- Task statement
Scan the records below for lines with the word "each", then state how many you find and nothing else.

- Records for the exercise
----

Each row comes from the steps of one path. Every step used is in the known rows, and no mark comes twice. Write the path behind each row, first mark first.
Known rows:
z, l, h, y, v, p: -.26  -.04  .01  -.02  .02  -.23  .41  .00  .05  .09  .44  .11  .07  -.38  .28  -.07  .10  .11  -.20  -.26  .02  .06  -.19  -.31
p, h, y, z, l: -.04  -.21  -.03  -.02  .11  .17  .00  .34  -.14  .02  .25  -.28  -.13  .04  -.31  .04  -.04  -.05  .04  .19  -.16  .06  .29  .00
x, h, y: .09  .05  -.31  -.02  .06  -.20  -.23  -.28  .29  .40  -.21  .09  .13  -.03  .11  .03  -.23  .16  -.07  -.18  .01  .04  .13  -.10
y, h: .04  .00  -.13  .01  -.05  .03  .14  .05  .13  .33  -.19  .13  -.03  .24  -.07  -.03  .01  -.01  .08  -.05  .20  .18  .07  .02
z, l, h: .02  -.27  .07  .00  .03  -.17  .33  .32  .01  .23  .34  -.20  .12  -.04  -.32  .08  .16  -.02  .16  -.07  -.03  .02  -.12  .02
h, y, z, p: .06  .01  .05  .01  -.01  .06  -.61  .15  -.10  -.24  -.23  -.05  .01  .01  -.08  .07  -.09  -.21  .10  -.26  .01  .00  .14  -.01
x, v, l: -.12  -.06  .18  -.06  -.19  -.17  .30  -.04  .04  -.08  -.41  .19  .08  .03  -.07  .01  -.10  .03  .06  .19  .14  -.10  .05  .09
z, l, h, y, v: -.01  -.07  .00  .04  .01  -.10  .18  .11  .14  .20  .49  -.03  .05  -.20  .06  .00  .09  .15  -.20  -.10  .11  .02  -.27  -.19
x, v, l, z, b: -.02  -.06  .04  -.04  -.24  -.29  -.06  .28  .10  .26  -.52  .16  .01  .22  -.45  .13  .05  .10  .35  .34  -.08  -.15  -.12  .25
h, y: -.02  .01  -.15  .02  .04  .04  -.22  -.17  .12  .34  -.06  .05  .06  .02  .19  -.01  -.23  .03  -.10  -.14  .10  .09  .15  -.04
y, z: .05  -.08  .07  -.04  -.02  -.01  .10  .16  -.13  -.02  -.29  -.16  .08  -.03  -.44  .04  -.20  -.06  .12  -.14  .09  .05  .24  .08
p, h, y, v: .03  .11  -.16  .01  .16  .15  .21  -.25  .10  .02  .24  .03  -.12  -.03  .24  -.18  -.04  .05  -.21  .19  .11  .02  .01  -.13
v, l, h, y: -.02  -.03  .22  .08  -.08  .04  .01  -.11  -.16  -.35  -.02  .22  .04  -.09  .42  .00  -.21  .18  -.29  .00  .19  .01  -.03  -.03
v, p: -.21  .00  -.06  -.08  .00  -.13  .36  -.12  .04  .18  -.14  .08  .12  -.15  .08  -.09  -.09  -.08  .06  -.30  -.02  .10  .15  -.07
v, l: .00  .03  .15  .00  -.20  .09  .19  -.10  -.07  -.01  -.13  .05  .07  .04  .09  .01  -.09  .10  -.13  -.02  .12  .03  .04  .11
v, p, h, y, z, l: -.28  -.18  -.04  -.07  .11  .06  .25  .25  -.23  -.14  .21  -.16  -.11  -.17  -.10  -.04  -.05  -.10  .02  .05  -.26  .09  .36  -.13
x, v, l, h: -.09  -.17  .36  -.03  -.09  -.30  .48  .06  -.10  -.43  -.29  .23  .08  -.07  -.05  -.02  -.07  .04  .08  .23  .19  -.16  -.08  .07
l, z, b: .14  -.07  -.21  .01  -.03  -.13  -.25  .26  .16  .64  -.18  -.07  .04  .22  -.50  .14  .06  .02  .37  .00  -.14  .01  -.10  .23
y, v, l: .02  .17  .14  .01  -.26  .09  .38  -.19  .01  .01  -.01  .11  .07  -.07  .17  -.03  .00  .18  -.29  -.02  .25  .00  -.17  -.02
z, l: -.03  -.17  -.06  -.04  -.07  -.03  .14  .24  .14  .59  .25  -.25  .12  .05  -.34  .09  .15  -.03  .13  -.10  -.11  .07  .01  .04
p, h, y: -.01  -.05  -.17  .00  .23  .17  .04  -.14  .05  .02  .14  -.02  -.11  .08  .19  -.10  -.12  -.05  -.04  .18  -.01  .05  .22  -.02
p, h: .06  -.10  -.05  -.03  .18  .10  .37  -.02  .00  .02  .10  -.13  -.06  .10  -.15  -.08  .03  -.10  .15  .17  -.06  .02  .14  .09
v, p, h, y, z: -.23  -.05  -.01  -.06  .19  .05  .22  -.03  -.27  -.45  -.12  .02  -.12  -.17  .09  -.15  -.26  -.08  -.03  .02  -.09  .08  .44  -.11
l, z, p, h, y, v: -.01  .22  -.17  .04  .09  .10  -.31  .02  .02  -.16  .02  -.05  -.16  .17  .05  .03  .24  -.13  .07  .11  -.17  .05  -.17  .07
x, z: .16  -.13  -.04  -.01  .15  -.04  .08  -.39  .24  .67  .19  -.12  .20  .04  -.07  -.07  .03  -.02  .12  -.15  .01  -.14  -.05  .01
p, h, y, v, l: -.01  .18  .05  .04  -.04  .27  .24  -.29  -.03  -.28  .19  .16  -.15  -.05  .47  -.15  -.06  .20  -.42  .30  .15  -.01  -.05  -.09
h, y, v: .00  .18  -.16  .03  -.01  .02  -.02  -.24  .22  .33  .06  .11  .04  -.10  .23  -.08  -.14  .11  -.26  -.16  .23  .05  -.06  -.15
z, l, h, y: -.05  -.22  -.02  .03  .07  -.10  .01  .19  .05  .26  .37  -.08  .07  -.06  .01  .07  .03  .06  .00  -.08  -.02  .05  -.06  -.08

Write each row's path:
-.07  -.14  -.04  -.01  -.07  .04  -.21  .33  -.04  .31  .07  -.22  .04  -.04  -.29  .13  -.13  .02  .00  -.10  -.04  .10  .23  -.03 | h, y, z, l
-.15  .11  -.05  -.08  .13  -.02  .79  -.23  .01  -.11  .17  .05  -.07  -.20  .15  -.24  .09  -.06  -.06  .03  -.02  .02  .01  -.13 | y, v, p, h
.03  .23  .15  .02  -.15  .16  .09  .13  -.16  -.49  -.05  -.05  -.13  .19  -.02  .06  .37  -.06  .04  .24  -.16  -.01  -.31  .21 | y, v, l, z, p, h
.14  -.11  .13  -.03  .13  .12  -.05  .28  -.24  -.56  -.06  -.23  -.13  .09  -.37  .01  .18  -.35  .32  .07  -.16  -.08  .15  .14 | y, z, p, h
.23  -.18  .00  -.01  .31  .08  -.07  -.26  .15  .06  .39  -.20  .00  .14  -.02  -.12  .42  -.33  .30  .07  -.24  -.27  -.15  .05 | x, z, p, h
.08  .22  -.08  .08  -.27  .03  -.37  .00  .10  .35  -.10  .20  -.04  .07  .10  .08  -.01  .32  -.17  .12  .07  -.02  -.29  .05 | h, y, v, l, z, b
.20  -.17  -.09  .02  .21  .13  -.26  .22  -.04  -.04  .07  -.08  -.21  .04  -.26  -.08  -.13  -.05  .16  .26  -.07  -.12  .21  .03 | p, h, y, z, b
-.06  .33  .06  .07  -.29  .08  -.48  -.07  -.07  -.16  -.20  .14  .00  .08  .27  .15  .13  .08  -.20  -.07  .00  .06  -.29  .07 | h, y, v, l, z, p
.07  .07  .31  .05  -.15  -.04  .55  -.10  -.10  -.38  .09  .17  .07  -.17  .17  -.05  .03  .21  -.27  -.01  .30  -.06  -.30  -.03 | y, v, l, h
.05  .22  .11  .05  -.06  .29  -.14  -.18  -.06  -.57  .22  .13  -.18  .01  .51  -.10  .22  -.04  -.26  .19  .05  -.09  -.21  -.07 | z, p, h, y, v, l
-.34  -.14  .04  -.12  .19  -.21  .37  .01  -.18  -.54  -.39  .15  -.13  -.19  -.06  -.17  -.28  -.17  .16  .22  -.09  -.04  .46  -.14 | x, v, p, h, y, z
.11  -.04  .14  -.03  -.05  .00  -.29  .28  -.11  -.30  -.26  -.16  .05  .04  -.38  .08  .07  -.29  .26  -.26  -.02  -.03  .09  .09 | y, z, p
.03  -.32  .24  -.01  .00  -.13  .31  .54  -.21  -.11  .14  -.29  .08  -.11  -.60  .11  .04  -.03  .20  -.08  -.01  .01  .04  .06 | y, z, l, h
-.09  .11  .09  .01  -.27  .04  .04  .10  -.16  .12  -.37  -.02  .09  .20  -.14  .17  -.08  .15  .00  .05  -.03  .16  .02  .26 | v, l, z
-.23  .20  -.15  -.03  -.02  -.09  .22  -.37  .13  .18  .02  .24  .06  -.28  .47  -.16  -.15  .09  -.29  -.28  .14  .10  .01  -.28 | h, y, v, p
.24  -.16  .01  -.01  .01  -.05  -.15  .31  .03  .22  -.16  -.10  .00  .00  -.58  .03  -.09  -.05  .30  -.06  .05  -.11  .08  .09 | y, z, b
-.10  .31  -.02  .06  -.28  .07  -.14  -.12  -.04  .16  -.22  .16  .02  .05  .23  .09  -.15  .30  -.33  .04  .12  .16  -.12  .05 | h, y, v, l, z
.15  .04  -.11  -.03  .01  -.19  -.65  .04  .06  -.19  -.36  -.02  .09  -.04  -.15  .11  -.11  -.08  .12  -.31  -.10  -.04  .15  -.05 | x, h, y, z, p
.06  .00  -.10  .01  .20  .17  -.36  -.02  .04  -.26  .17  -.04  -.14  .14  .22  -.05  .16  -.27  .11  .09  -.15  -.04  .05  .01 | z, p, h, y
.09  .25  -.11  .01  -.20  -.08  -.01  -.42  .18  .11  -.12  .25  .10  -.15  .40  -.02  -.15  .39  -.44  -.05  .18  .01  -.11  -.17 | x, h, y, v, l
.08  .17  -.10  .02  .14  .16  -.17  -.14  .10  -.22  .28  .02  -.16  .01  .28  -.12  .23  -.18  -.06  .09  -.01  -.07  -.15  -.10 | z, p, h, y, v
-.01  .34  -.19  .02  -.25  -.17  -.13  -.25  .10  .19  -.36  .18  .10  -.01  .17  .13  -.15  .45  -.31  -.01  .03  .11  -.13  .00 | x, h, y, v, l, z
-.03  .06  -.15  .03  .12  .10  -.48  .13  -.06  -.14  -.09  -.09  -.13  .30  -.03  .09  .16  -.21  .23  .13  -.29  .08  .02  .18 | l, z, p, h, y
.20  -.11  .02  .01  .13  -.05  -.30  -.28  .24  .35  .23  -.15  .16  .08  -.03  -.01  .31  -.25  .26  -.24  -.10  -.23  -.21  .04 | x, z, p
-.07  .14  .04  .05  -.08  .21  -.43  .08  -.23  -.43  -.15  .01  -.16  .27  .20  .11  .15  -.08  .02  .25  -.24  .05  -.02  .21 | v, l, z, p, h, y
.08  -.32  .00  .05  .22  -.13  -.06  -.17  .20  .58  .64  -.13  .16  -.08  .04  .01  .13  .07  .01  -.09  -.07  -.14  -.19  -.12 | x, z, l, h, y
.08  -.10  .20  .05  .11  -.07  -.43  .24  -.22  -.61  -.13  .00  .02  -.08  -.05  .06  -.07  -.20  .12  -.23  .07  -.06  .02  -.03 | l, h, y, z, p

----

- Output
2